The whole point of PSL is to identify "github.io" as a TLD. Anyone can create a subdomain of it. Just like anyone can create a new subdomain of "com" (a real TLD).

a day agokccqzy

The difference is you don't register a domain under github.io, you merely loan it. Some countries, like Poland, have a bunch that are real domain suffixes

https://www.dns.pl/en/list_of_functional_domain_names

a day agotype0

Loaning or renting (registering) amount to the same thing for the purposes of the the public suffix list: because the *public* can create entries under github.io, you cannot assume that alice.github.io and eve.github.io are controlled by the same entity, so you should not share alice.github.io's data (e.g. cookies) with eve.github.io.

a day agodegamad

There is no formal ICANN TLD list. The PSL is your best shot. So it is actually wrong to assume that your situation is the sole purpose.

For instance, https://data.iana.org/TLD/tlds-alpha-by-domain.txt

Where is .co.uk ? That is - for all intents and purposes - considered a TLD.

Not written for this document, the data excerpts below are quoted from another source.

Here is a tiny trained network, its code and every weight. The questions are about switching its units off for an input and a class, where a switched-off unit gives its printed mean instead of its output.

import numpy as np


def w(rows, s, z=0):
    codes = np.array(rows[::2]) - 128.0
    scale = np.full(codes.shape[1], s)
    scale[-1] = z or s
    return codes * scale


def norm(h):
    return h / np.sqrt((h * h).mean(-1, keepdims=True) + 1e-5)


def f(y):
    return np.maximum(y, 0)


def log_softmax(a):
    a = a - a.max(-1, keepdims=True)
    return a - np.log(np.exp(a).sum(-1, keepdims=True))


def net(x, mask):
    res = np.array(x, float).reshape(1, 7) / 4 @ E
    u = 0
    for l in range(3):
        y = f(norm(res) @ A[l][:, :-1].T + A[l][:, -1])
        res = res + np.where(mask[u : u + 6], y, B[l][:, -1]) @ B[l][:, :-1]
        u += 6
    return log_softmax(norm(res)[-1] @ U[:, :-1].T + U[:, -1])


A, B = {}, {}
E = w([
[127,126,128,129,130,127,122,129,130,125],'x0',
[129,116,126,126,133,147,129,141,124,127],'x1',
[113,133,100,158,89,56,177,254,129,140],'x2',
[159,45,94,124,98,108,192,74,177,132],'x3',
[194,147,51,101,53,104,79,182,105,96],'x4',
[130,123,129,129,131,133,127,135,125,126],'x5',
[134,137,130,125,127,123,137,123,128,130],'x6',
],0.002)
A[0] = w([
[71,118,116,137,132,240,144,181,131,115,250],'0.n1',
[155,241,168,112,147,168,25,142,57,90,36],'0.n2',
[108,52,146,147,150,108,154,117,179,158,43],'0.n3',
[215,120,102,124,95,117,84,136,73,128,154],'0.n4',
[5,162,133,160,160,106,99,219,117,110,184],'0.n5',
[62,128,124,117,120,56,179,213,134,137,190],'0.n6',
],0.0023,0.0011)
B[0] = w([
[134,186,154,165,106,59,132,63,155,126,206],'0.n1',
[62,102,72,76,134,133,203,177,149,80,254],'0.n2',
[76,141,114,151,160,121,146,110,185,100,183],'0.n3',
[122,132,21,82,70,145,140,193,197,90,213],'0.n4',
[200,161,171,125,156,148,143,84,115,163,247],'0.n5',
[124,121,183,253,155,77,136,162,111,80,246],'0.n6',
],0.0031,0.0022)
A[1] = w([
[158,196,193,152,117,110,143,181,109,115,148],'1.n1',
[223,83,110,124,110,121,74,99,159,169,2],'1.n2',
[77,110,186,43,190,166,131,45,147,113,199],'1.n3',
[169,158,62,2,54,163,51,107,135,110,230],'1.n4',
[192,62,97,104,63,105,97,133,132,88,147],'1.n5',
[202,142,85,120,86,112,116,173,123,41,122],'1.n6',
],0.0034,0.00088)
B[1] = w([
[115,123,140,113,148,165,98,74,112,120,205],'1.n1',
[240,129,188,95,80,165,120,45,201,110,155],'1.n2',
[147,121,48,120,43,86,92,229,61,175,254],'1.n3',
[60,149,166,173,252,147,190,86,190,81,252],'1.n4',
[157,136,213,148,117,125,117,93,72,108,209],'1.n5',
[113,99,92,89,123,134,71,89,81,241,238],'1.n6',
],0.0035,0.0034)
A[2] = w([
[112,98,166,109,155,159,129,57,146,181,77],'2.n1',
[176,1,61,104,59,73,146,117,129,155,2],'2.n2',
[145,162,96,126,110,104,83,167,98,165,81],'2.n3',
[136,108,133,171,122,75,126,169,95,158,142],'2.n4',
[148,66,137,154,140,87,182,107,219,79,118],'2.n5',
[99,129,196,150,169,118,147,112,161,142,92],'2.n6',
],0.0041,0.00076)
B[2] = w([
[182,128,121,103,67,59,91,154,111,108,195],'2.n1',
[131,101,200,170,228,26,129,92,111,84,254],'2.n2',
[101,143,151,73,36,163,124,138,115,209,215],'2.n3',
[130,106,106,83,138,165,136,99,154,87,223],'2.n4',
[108,144,54,109,42,252,109,184,158,220,232],'2.n5',
[175,149,146,148,139,126,133,157,115,64,198],'2.n6',
],0.0043,0.0033)
U = w([
[76,172,127,51,42,143,80,181,49,221,223],'0',
[168,41,176,148,141,2,122,81,105,136,252],'1',
[149,206,221,186,201,121,158,173,85,46,48],'2',
[106,84,91,191,81,190,199,193,212,152,49],'3',
[47,185,62,68,233,167,127,123,155,49,52],'4',
[214,117,82,82,67,186,92,51,203,108,70],'5',
],0.01,0.0011)

Each question gives the input, the list of numbers given to net, and the class t.
The units are the neurons (one row each of A and B). Each row of codes is followed by its name. A weight is (code - 128) times the scale printed after its matrix; where a second scale follows, it is the last column's (A, B and U).
mask holds one flag per neuron, layer by layer. A switched-off neuron (its flag False) gives its mean, the last column of its row in B, instead of its output. The means were averaged over made-up inputs and are rounded, as every weight is.
A unit's drop is (log p(t) with every unit on - log p(t) with that unit switched off) / (log p(t) with every unit on - log p(t) with every unit switched off).
The circuit of an input: a set's keep is (log p(t) with only the set's units on - log p(t) with every unit switched off) / (log p(t) with every unit on - log p(t) with every unit switched off). Starting from the 12 units with the biggest drops (on a tie, the unit counted first), units are removed one at a time, each time the one whose removal leaves the highest keep (on an exact tie, the one counted first), for as long as the keep stays at least 0.8.
units of the circuit, in order: the units of the circuit, biggest drop first
k most important neurons: the k neurons with the biggest drops, biggest first
top k neurons in layer l: the k neurons of layer l with the biggest drops, biggest first
drop of u: that unit's drop, to one decimal
input [-6,-5,-6,-4,5,-2,-1], class 4: most important neuron : [1.n4]
input [-8,-3,1,5,-4,1,6], class 3: 4 most important neurons : [1.n6; 2.n5; 0.n3; 0.n5]
input [-3,2,2,-5,0,1,2], class 2: 2 most important neurons : [1.n3; 0.n5]
input [-8,-5,7,0,-1,-7,8], class 2: units of the circuit, in order : [1.n3; 2.n6]
input [-1,-3,8,-7,0,-3,7], class 2: top 3 neurons in layer 1 : [1.n3; 1.n6; 1.n1]
input [-3,3,-6,1,-1,0,1], class 1: 2 most important neurons : [2.n2; 1.n3]
input [2,-2,-7,-2,-8,5,3], class 0: 3 most important neurons : [1.n3; 1.n4; 2.n2]
input [-6,-1,4,0,-3,7,5], class 2: top 2 neurons in layer 2 : [2.n6; 2.n3]
input [4,-2,0,0,8,6,-4], class 4: top 2 neurons in layer 1 : [1.n4; 1.n3]
input [4,6,5,6,2,-4,-4], class 1: 2 most important neurons : [2.n2; 1.n4]
input [-8,-4,-1,-2,-6,8,-5], class 0: 3 most important neurons : [1.n3; 1.n4; 0.n6]
input [-6,6,-6,1,-8,-8,-3], class 1: top 4 neurons in layer 1 : [1.n3; 1.n6; 1.n1; 1.n5]
input [-2,-7,0,0,8,-2,5], class 4: 3 most important neurons : [1.n4; 1.n3; 0.n4]
input [6,6,6,6,1,1,-1], class 1: units of the circuit, in order : [2.n2]
input [-6,-4,0,0,5,-2,-7], class 4: top 3 neurons in layer 1 : [1.n4; 1.n3; 1.n6]
input [-6,7,3,-1,-8,-4,-8], class 2: 2 most important neurons : [2.n6; 1.n6]
input [5,-5,0,-1,-5,4,2], class 0: 3 most important neurons : [1.n4; 1.n3; 0.n6]
input [-7,2,3,2,8,7,3], class 1: 2 most important neurons : [1.n6; 2.n2]
input [-2,2,7,1,3,3,-1], class 1: top 3 neurons in layer 2 : [2.n5; 2.n2; 2.n4]
input [5,5,-5,0,8,-6,-8], class 4: units of the circuit, in order : [1.n4]
input [1,0,-1,-5,-5,-7,3], class 0: top 2 neurons in layer 1 : [1.n3; 1.n4]
input [-2,2,-1,-8,-8,-1,-7], class 0: top 3 neurons in layer 1 : [1.n3; 1.n4; 1.n5]
input [-7,5,-6,0,-6,-2,-1], class 0: 2 most important neurons : [1.n3; 2.n3]
input [3,-2,1,0,-2,-7,-7], class 2: drop of 1.n6 : 0.2
input [-8,-6,-3,-4,-7,1,-1], class 0: drop of 1.n3 : 1.7
input [-3,1,2,4,8,6,-5], class 1: drop of 2.n2 : 0.8
input [1,1,-7,-1,7,-8,3], class 4: drop of 0.n2 : 0.2
input [3,7,3,-2,0,-2,-1], class 2: units of the circuit, in order : [1.n3]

So PSL is currently doing double-duty and the distinction is very important.

12 hours agowhalesalad

This list sees a lot more updates than you'd probably think: https://github.com/publicsuffix/list/commits/main/

I was looking at this in terms of trying to keep an app up-to-date, and there was a lot more churn than I expected. If you have a security reason to be reading this, you may need to put some effort into maintaining this... at least, technically. I doubt there's hardly an app out there "properly" keeping up with this and the world seems to largely hold together even so.

a day agojerf

TIL! Guess I have to do a `go get -u golang.org/x/net/publicsuffix` now.

a day agoyegle

It says this is a project of Mozilla, but it seems like something that would make sense under IANA. Is there a reason why it is not maintained by a standards organization? Maybe the definition of what is/isn't a public suffix is too fuzzy to standardize?

edit: After reading https://github.com/sleevi/psl-problems maybe the standards organizations just don't think it's a good idea

a day agocsb6

What sort of backwards system is this? Why is this not in DNS? Just drop an RFC that says how to add a trust demarcation record already. Here is a how i would do it.

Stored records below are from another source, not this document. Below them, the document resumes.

Below is a small trained network, with its code and all its weights. Each question gives an input and a target symbol and asks what happens when units are switched off, that is, made to give their printed mean instead of their output.

import numpy as np


def w(rows, s, z=0):
    codes = np.array(rows[::2]) - 128.0
    scale = np.full(codes.shape[1], s)
    scale[-1] = z or s
    return codes * scale


def f(y):
    return y / 2 * (1 + np.tanh(0.7978845608 * (y + 0.044715 * y**3)))


def softmax(a):
    e = np.exp(a - a.max(-1, keepdims=True))
    return e / e.sum(-1, keepdims=True)


def log_softmax(a):
    a = a - a.max(-1, keepdims=True)
    return a - np.log(np.exp(a).sum(-1, keepdims=True))


def net(x, mask):
    ids = ['ΓΔΘΛΠΣΩαβεημξτφψ'.index(c) for c in x.split()]
    T = len(ids)
    res = E[ids] + P[:T]
    u = 0
    for l in range(2):
        r = res
        for j in range(2):
            rows = slice(3 * j, 3 * j + 3)
            q, k, v = (r @ M[l][rows].T for M in (Q, K, V))
            z = softmax(np.where(np.tri(T) > 0, q @ k.T / 3**0.5, -1e9)) @ v
            o = O[l][rows]
            res = res + np.where(mask[u + j], z, o[:, -1]) @ o[:, :-1]
        u += 2
        y = f(res @ A[l][:, :-1].T + A[l][:, -1])
        res = res + np.where(mask[u : u + 16], y, B[l][:, -1]) @ B[l][:, :-1]
        u += 16
    return log_softmax(res[-1] @ U[:, :-1].T + U[:, -1])


Q, K, V, O, A, B = {}, {}, {}, {}, {}, {}
E = w([
[170,145,55,77,119,122,60,78,59],'Γ',
[182,146,60,79,106,127,77,54,71],'Δ',
[234,51,188,63,80,217,29,116,95],'Θ',
[132,138,39,77,113,86,55,41,80],'Λ',
[182,156,61,75,107,122,76,66,69],'Π',
[181,140,62,76,110,125,81,68,56],'Σ',
[186,147,69,77,103,113,75,77,61],'Ω',
[175,231,248,139,198,86,38,27,91],'α',
[196,198,10,148,12,6,220,5,155],'β',
[142,128,39,67,119,91,56,50,65],'ε',
[249,124,193,27,225,44,178,81,41],'η',
[203,190,100,8,184,188,88,195,118],'μ',
[228,70,6,55,165,150,12,188,81],'ξ',
[222,161,210,122,69,207,6,103,149],'τ',
[4,30,23,243,108,250,245,236,178],'φ',
[191,183,136,66,134,164,17,157,137],'ψ',
],0.0034)
P = w([
[159,253,25,43,3,235,105,11,5],'0',
[150,140,69,81,74,111,134,93,87],'1',
[159,103,66,97,98,79,144,137,106],'2',
[166,90,60,114,118,77,136,133,120],'3',
[181,87,51,136,134,93,136,125,145],'4',
[183,80,50,158,153,104,139,108,157],'5',
[185,79,53,167,174,121,146,83,167],'6',
[195,69,50,172,191,144,153,62,166],'7',
],0.0031)
Q[0] = w([
[57,76,188,140,172,254,109,231,114],'L0H0',
[94,98,163,173,203,234,135,163,145],'L0H0',
[92,53,109,168,178,247,140,172,123],'L0H0',
[226,14,35,139,252,200,109,122,120],'L0H1',
[44,234,217,114,28,51,144,137,136],'L0H1',
[31,239,222,115,6,57,147,135,136],'L0H1',
],0.0029)
K[0] = w([
[96,61,252,172,243,178,109,208,174],'L0H0',
[63,67,218,196,202,213,181,207,176],'L0H0',
[102,112,211,155,177,227,145,171,118],'L0H0',
[26,153,18,211,11,249,245,182,145],'L0H1',
[224,115,220,52,225,5,23,70,122],'L0H1',
[232,105,240,46,245,7,12,71,115],'L0H1',
],0.0033)
V[0] = w([
[86,20,236,29,250,226,4,227,41],'L0H0',
[51,48,168,250,175,48,244,168,248],'L0H0',
[31,8,220,240,245,123,141,234,242],'L0H0',
[237,251,83,15,28,70,85,13,31],'L0H1',
[237,252,147,7,89,75,20,30,30],'L0H1',
[37,26,77,251,93,104,252,167,239],'L0H1',
],0.0034)
O[0] = w([
[129,48,235,58,201,167,5,241,92,48],'L0H0',
[134,85,189,197,248,57,183,147,251,56],'L0H0',
[137,67,222,148,243,98,64,195,222,3],'L0H0',
[103,227,100,117,12,180,188,61,30,228],'L0H1',
[89,244,202,104,16,212,137,79,16,190],'L0H1',
[165,19,10,209,215,23,237,108,247,105],'L0H1',
],0.0034,0.005)
A[0] = w([
[6,92,39,224,77,230,228,162,133,187],'L0N0',
[15,159,44,160,39,241,191,93,67,187],'L0N1',
[91,67,14,54,37,252,113,181,36,253],'L0N2',
[9,75,29,203,76,241,207,181,115,208],'L0N3',
[226,244,205,17,70,138,129,14,13,230],'L0N4',
[17,158,35,193,47,214,216,83,102,171],'L0N5',
[54,130,19,252,74,7,250,51,238,141],'L0N6',
[248,9,33,130,221,5,161,137,180,249],'L0N7',
[251,195,86,18,90,73,123,38,52,234],'L0N8',
[171,229,39,24,32,167,116,26,20,245],'L0N9',
[66,246,49,115,7,208,187,13,14,206],'L0N10',
[179,249,85,92,29,8,223,5,29,179],'L0N11',
[251,109,44,211,142,3,229,42,213,194],'L0N12',
[251,124,36,68,126,8,173,62,117,219],'L0N13',
[241,131,27,90,104,7,178,49,121,207],'L0N14',
[229,242,228,10,80,207,96,31,9,218],'L0N15',
],0.0034,0.0032)
B[0] = w([
[39,11,62,192,64,193,212,228,128,157],'L0N0',
[67,108,85,150,18,171,176,130,59,199],'L0N1',
[117,22,21,87,13,180,89,220,11,195],'L0N2',
[50,9,47,174,54,198,189,234,89,160],'L0N3',
[184,242,180,77,93,104,106,27,38,209],'L0N4',
[61,91,70,169,31,159,200,120,112,190],'L0N5',
[81,12,25,225,160,23,229,95,221,159],'L0N6',
[251,13,30,10,247,9,20,229,136,138],'L0N7',
[197,197,91,73,91,87,113,43,50,206],'L0N8',
[150,191,82,98,41,125,119,48,45,248],'L0N9',
[108,209,101,128,24,140,156,46,54,251],'L0N10',
[138,229,114,123,73,73,173,17,90,228],'L0N11',
[233,44,12,147,201,6,183,62,195,157],'L0N12',
[227,116,17,79,117,22,143,61,102,174],'L0N13',
[198,118,20,108,93,32,156,52,111,180],'L0N14',
[191,243,203,67,106,127,87,44,26,199],'L0N15',
],0.0034,0.014)
Q[1] = w([
[138,142,17,156,2,91,235,26,7],'L1H0',
[236,225,37,15,20,19,211,9,9],'L1H0',
[207,166,13,114,2,44,238,11,5],'L1H0',
[181,112,130,169,199,73,88,107,225],'L1H1',
[188,89,125,164,224,76,71,119,235],'L1H1',
[48,219,173,193,54,116,223,65,118],'L1H1',
],0.0033)
K[1] = w([
[144,92,234,169,252,126,158,194,231],'L1H0',
[177,151,243,111,249,122,114,148,181],'L1H0',
[156,113,239,148,252,116,144,177,223],'L1H0',
[247,203,124,36,128,18,86,37,104],'L1H1',
[245,175,132,46,144,19,82,60,124],'L1H1',
[14,147,54,188,51,231,226,123,80],'L1H1',
],0.0034)
V[1] = w([
[239,239,198,72,174,4,188,10,109],'L1H0',
[250,36,27,27,179,4,86,192,134],'L1H0',
[7,24,67,235,72,252,140,240,171],'L1H0',
[7,76,96,212,97,248,177,180,112],'L1H1',
[11,64,145,201,150,247,134,201,156],'L1H1',
[249,198,144,32,116,20,60,67,96],'L1H1',
],0.0034)
O[1] = w([
[166,184,246,103,244,69,206,93,176,193],'L1H0',
[242,1,6,40,247,1,73,251,114,73],'L1H0',
[61,84,14,184,22,182,73,147,105,64],'L1H0',
[195,144,207,133,110,185,213,251,22,188],'L1H1',
[106,208,203,146,132,183,186,200,56,1],'L1H1',
[117,60,73,84,120,76,46,26,193,193],'L1H1',
],0.0033,0.012)
A[1] = w([
[71,82,73,222,121,47,243,100,230,12],'L1N0',
[135,75,70,216,156,38,232,99,247,14],'L1N1',
[168,197,229,53,100,238,76,130,36,140],'L1N2',
[128,34,60,106,202,49,18,140,244,161],'L1N3',
[105,202,216,170,84,239,226,133,66,119],'L1N4',
[145,25,48,127,203,31,61,96,251,101],'L1N5',
[203,130,105,91,102,208,105,163,75,237],'L1N6',
[125,35,61,106,202,47,21,137,244,161],'L1N7',
[154,148,96,75,80,129,52,97,70,224],'L1N8',
[235,33,76,82,192,30,167,245,63,237],'L1N9',
[72,83,75,224,123,43,243,98,239,5],'L1N10',
[22,59,115,215,85,224,167,235,123,177],'L1N11',
[164,146,92,76,76,129,54,98,74,236],'L1N12',
[217,25,72,127,170,35,174,242,84,235],'L1N13',
[179,225,247,136,250,58,248,160,161,34],'L1N14',
[76,118,36,212,45,190,51,173,69,122],'L1N15',
],0.0034,0.0026)
B[1] = w([
[16,16,101,200,215,141,232,96,244,142],'L1N0',
[68,38,38,235,237,206,247,76,240,137],'L1N1',
[183,90,84,163,228,157,196,113,204,190],'L1N2',
[59,239,195,195,33,174,155,234,9,132],'L1N3',
[159,215,111,221,203,229,237,225,149,189],'L1N4',
[177,243,72,233,108,234,224,225,25,138],'L1N5',
[162,38,60,106,137,143,123,145,188,177],'L1N6',
[62,237,183,197,33,178,154,234,9,132],'L1N7',
[114,66,91,133,128,120,97,115,157,246],'L1N8',
[215,57,210,3,122,10,32,80,84,155],'L1N9',
[13,16,88,214,224,153,239,94,245,140],'L1N10',
[91,98,228,27,155,12,62,72,112,168],'L1N11',
[118,67,90,132,123,123,96,118,158,252],'L1N12',
[208,119,238,8,73,12,21,64,109,158],'L1N13',
[2,113,234,223,254,14,255,45,12,140],'L1N14',
[31,74,81,152,117,111,49,123,79,193],'L1N15',
],0.0033,0.017)
U = w([
[240,155,156,18,57,77,4,120,120,190],'Γ',
[38,19,148,39,141,19,54,85,188,250],'Δ',
[170,51,40,193,227,189,166,90,239,155],'Θ',
[68,105,218,82,212,36,169,140,25,3],'Λ',
[153,169,137,140,142,174,172,171,153,168],'Π',
[88,143,143,131,142,163,114,136,156,29],'Σ',
[90,144,149,140,139,165,106,135,141,28],'Ω',
[102,141,134,143,138,153,113,136,149,27],'α',
[88,141,142,129,138,148,113,146,149,25],'β',
[28,220,194,248,195,109,197,129,73,170],'ε',
[80,143,150,146,133,146,119,141,147,32],'η',
[196,161,171,227,108,209,189,155,186,214],'μ',
[160,157,103,50,168,182,205,200,131,119],'ξ',
[50,161,57,244,65,227,109,190,80,133],'τ',
[216,88,171,142,114,208,183,160,141,148],'φ',
[99,132,143,137,134,154,113,139,150,29],'ψ',
],0.0034,0.0026)

Each question gives the input, a string of symbols that net reads in full, and the target symbol t.
The units are the heads (3 rows each of Q, K, V and O) and the neurons (one row each of A and B). Each row of codes is followed by its name. A weight is (code - 128) times the scale printed after its matrix; where a second scale follows, it is the last column's (O, A, B and U).
mask holds one flag per unit, layer by layer, with each layer's heads first. A switched-off unit (its flag False) gives its mean, the last column of its rows in O or B, instead of its output. The means were averaged over made-up inputs and are rounded, as every weight is.
A unit's drop is (log p(t) with every unit on - log p(t) with that unit switched off) / (log p(t) with every unit on - log p(t) with every unit switched off).
most important unit: the unit with the biggest drop
top k neurons: the k neurons with the biggest drops, biggest first
top k neurons in layer l: the k neurons of layer l with the biggest drops, biggest first
which heads matter: for each layer, one digit per head in row order, 1 if its drop is at least 0.15 and else 0, layers parted by /
drop when u is switched off: that unit's drop, to one decimal
input Π φ Ω, target τ: most important unit -> L1H0
input β Γ β η φ β φ, target Δ: top 3 neurons -> (L0N3; L1N11; L0N0)
input η μ Λ β β φ ξ, target Γ: which heads matter -> 01 / 10
input Λ ε φ φ φ Π, target τ: top 2 neurons -> (L1N5; L0N15)
input ε ξ β τ φ β Λ, target τ: which heads matter -> 00 / 11
input φ μ ε τ ψ α α Ω, target ε: which heads matter -> 00 / 11
input Θ β α τ ξ β φ η, target Λ: top 4 neurons -> (L1N14; L0N3; L0N0; L0N2)
input ξ ε φ β, target τ: which heads matter -> 00 / 11
input β α ξ Δ β φ α, target ε: top 4 neurons -> (L0N2; L1N14; L0N3; L0N0)
input Λ φ φ β β, target Δ: top 3 neurons in layer 1 -> (L1N13; L1N9; L1N4)
input β Θ β ξ ξ β, target Θ: which heads matter -> 10 / 01
input β α ξ β ε φ, target τ: which heads matter -> 00 / 11
input ψ φ β β β β β Λ, target τ: which heads matter -> 10 / 11
input Σ Δ φ Π β α, target ε: top 2 neurons -> (L1N14; L0N2)
input φ β φ ε β φ β Ω, target τ: most important unit -> L0H0
input β φ η, target Λ: which heads matter -> 01 / 11
input ξ φ β β Γ, target τ: which heads matter -> 00 / 11
input β α φ α β, target ε: top 2 neurons -> (L0N2; L0N3)
input β β φ φ φ Δ, target τ: which heads matter -> 10 / 11
input Λ φ η β, target Λ: top 3 neurons in layer 0 -> (L0N1; L0N3; L0N5)
input β β α β φ ξ η Σ, target Λ: top 2 neurons -> (L1N14; L0N2)
input φ Γ ε Σ ψ β η Γ, target Λ: top 2 neurons in layer 1 -> (L1N14; L1N9)
input φ β Λ φ Λ Π β, target Δ: top 3 neurons in layer 0 -> (L0N7; L0N12; L0N6)
input ε β Σ Θ Γ β β, target Θ: top 2 neurons in layer 0 -> (L0N6; L0N12)
input Γ φ ε η ε φ, target Δ: top 2 neurons in layer 0 -> (L0N10; L0N7)
input Σ φ α Σ, target ε: top 2 neurons -> (L0N3; L0N2)
input Γ φ β, target τ: drop when L1H1 is switched off -> 0.1
input ψ ψ φ Δ β Π, target τ: drop when L1H0 is switched off -> 0.9
input ε φ β β Σ, target τ: drop when L0H0 is switched off -> 0.1
input ξ Λ φ Π η β, target Λ: drop when L0N5 is switched off -> 0.3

TXT v=ps1 ;trust boundary at this point

TXT v=ps2 exception1.my.network. ; trust boundary with exceptions at this point

And then let the big operators argue for a few years on why this in insufficient and we need a complicated dsl (cough spf cough) v=ps3. and what to do when both ps1 and ps2 entries exist. (confused operator, ignore exceptions)

a day agosomat

I worked on a DNS resolver that detects DNS exfiltration in part by using this list to aggregate high entropy subdomains to the first level below the TLD. And, indeed I didn’t account for the list updating frequently and need to fix that.

a day agomlhpdx

I only became passively aware of this because Let's Encrypt uses the PSL for limits on registrations for domains not in the PSL. Been meaning to setup a dyndns service for a few of my domains and need to get them on the PSL so users can manage to do HTTPS without issue.

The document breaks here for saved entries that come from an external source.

Here is a tiny trained network, its code and every weight. The questions are about switching its units off for an input and a target symbol, where a switched-off unit gives its printed mean instead of its output.

import numpy as np


def w(rows, s, z=0):
    codes = np.array(rows[::2]) - 128.0
    scale = np.full(codes.shape[1], s)
    scale[-1] = z or s
    return codes * scale


def f(y):
    return np.maximum(y, 0)


def softmax(a):
    e = np.exp(a - a.max(-1, keepdims=True))
    return e / e.sum(-1, keepdims=True)


def log_softmax(a):
    a = a - a.max(-1, keepdims=True)
    return a - np.log(np.exp(a).sum(-1, keepdims=True))


def net(x, mask):
    ids = ['αγδθλξπφψ'.index(c) for c in x.split()]
    T = len(ids)
    res = E[ids] + P[:T]
    u = 0
    for l in range(2):
        r = res
        for j in range(2):
            rows = slice(4 * j, 4 * j + 4)
            q, k, v = (r @ M[l][rows].T for M in (Q, K, V))
            z = softmax(np.where(np.tri(T) > 0, q @ k.T / 4**0.5, -1e9)) @ v
            o = O[l][rows]
            res = res + np.where(mask[u + j], z, o[:, -1]) @ o[:, :-1]
        u += 2
        y = f(res @ A[l][:, :-1].T + A[l][:, -1])
        res = res + np.where(mask[u : u + 8], y, B[l][:, -1]) @ B[l][:, :-1]
        u += 8
    return log_softmax(res[-1] @ U[:, :-1].T + U[:, -1])


Q, K, V, O, A, B = {}, {}, {}, {}, {}, {}
E = w([
[51,105,75,231,124,172],'α',
[118,169,72,103,129,136],'γ',
[144,168,91,38,165,95],'δ',
[91,158,54,147,86,31],'θ',
[141,117,135,20,128,142],'λ',
[182,156,62,112,113,242],'ξ',
[137,68,82,172,58,181],'π',
[92,141,107,73,202,151],'φ',
[5,16,189,137,91,134],'ψ',
],0.015)
P = w([
[143,119,196,67,169,98],'0',
[153,133,201,120,24,95],'1',
[173,133,103,98,162,54],'2',
[196,146,200,183,190,136],'3',
[136,147,142,129,8,115],'4',
[132,114,77,100,171,77],'5',
[197,148,181,201,182,154],'6',
[107,124,130,116,18,146],'7',
[99,101,56,102,175,93],'8',
[218,160,159,211,172,159],'9',
[84,111,103,128,12,154],'10',
[100,104,5,116,162,81],'11',
[197,116,196,176,175,178],'12',
[38,97,88,149,17,200],'13',
],0.012)
Q[0] = w([
[83,243,123,73,70,84],'L0H0',
[126,254,147,187,136,159],'L0H0',
[231,126,133,92,17,117],'L0H0',
[47,164,186,172,153,182],'L0H0',
[65,103,129,108,129,135],'L0H1',
[80,215,174,177,205,155],'L0H1',
[185,211,231,158,125,82],'L0H1',
[122,160,88,121,38,76],'L0H1',
],0.0072)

Edit: I still think that domains hosted with major dyndns services (like freedns.afraid.org) should be treated like PSLs.

a day agotracker1

I'm surprised most of the free dyndns domains aren't in there already. The first time I learned about the list was when Let's Encrypt was in closed beta, and they already had a warning on the site telling people not to add their own domain as a means to circumvent registration limits for ACME certs.

a day agoextraduder_ire

Story time!

I came across the PSL when a state government department contacted my consultancy and asked what the impact would be of uncommenting a line in the PSL. They were focused on the effect this would have on DMARC and SPF records of child agencies under the parent TLD, but I realised that it also meant that cookies that could previously be shared across agency boundaries would suddenly be siloed at a different level, potentially breaking web apps. (Think authentication portals using shared cookies across a bunch of things.)

But how to test this!?

I discovered that the PSL is embedded in browser executables when they’re compiled. So I came up with the approach of making two Chromium builds, one with the PSL change and one without the change. Since it has a nice blue icon I changed the modified build to have a red icon. I called these the “red pill” and “blue pill” versions.

The idea was that web devs could test their sites with the two nearly identical browsers side-by-side and so any observed difference is a sign of a potential issue. I also used Playwright to scan over ten thousand public URLs with both a compared the traces programmatically.

Another trick I used was to spin up spot priced “HPC” instances in Azure with 120 AMD EPYC cores to run the builds.

One of the most fun projects I’ve ever worked on.

No, they never changed the PSL, it’s still incorrect.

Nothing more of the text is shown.